Central Michigan Correctional Facility (STF)
- Interactive map of Central Michigan Correctional Facility (STF)
- Location: St. Louis, Michigan; 43°24′37″N 84°35′52″W﻿ / ﻿43.41025°N 84.59774°W;
- Status: Open
- Security class: Secure Level I
- Capacity: 2560
- Opened: 1990
- Managed by: Michigan Department of Corrections
- Director: Warden Gary Miniard
- Website: Official website

= Central Michigan Correctional Facility =

Prison in Michigan, United States

Central Michigan Correctional Facility (STF) is a Michigan prison for male Level I prisoners.

==History==
The prison was opened in 1990 and was previously known as the Mid-Michigan Correctional Facility and Pine River Correctional Facility until they were consolidated on October 17, 2010.

==Facility==
The Central Michigan Correctional Facility consists of eight housing buildings which provide sixteen separate housing units. Each housing unit consists of 7-8 bed open bays, with 140-160 prisoners. The housing units can hold 2400 Secure Level I prisoners, who are more easily managed within the facility (even though they may have committed violent crimes) than higher level prisoners. There are separate buildings for administration, foodservice, academic programs, maintenance in a warehouse, and prisoner services. The facility is capable of providing on-site routine medical and dental care. Serious medical problems are treated at Michigan Department of Corrections' department at Duane L. Waters Hospital in Jackson, and emergencies are treated by nearby hospitals.

===Security===
The facility is surrounded by two 12 ft fences. The exterior fence has rolls of razor wire on the side and top. The interior fence is an electronically monitored non-lethal electric fence.

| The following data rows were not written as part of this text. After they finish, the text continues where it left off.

Each row is a point. Each copy is the shape, with its points in the same order, turned, moved and blurred by noise. Is it also mirrored, or only turned?
(in the rows, 128 means zero)

Shape (8 x 2):
[[ 96  82]
 [152 152]
 [105 156]
 [163  55]
 [124 116]
 [152 117]
 [187 149]
 [166 132]]
Copy 1:
[[ 98  86]
 [145 163]
 [166 118]
 [ 50 149]
 [118 125]
 [111 151]
 [133 194]
 [124 171]]
Copy 1 is: mirrored
Copy 2:
[[132 181]
 [127  92]
 [ 90 121]
 [200 157]
 [130 138]
 [151 121]
 [156  69]
 [151  97]]
Copy 2 is: mirrored
Copy 3 (8 x 2):
[[ 79 100]
 [150 152]
 [106 174]
 [140  58]
 [118 123]
 [140 123]
 [190 145]
 [173 136]]
Copy 3 is: only turned

Shape, 6 rows:
[[ 93 135 154]
 [151  85 167]
 [ 59 149  88]
 [137 100 105]
 [171 153 115]
 [124 177  96]]
Copy 1:
[[109 155  99]
 [161  93 115]
 [ 38 156 111]
 [103  91 139]
 [130 134 180]
 [ 86 165 169]]
Copy 1 is: mirrored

The perimeter of the facility is also monitored electronically, with surveillance cameras, and with an armed personnel patrol.

==Program==
The Central Michigan Correctional Facility offers several programs for prisoners, including pre-release preparation, recreation, psychological counseling, cognitive restructuring, substance-abuse treatment, and a variety of voluntary self-help programs. A vocational program offers education opportunities in the areas of custodial maintenance technology, business educational technology, horticulture, and building trades. An academic program offers classes in adult basic education and general education development. The facility also provides a general and law library, hobbycraft, religious services, and a barbershop.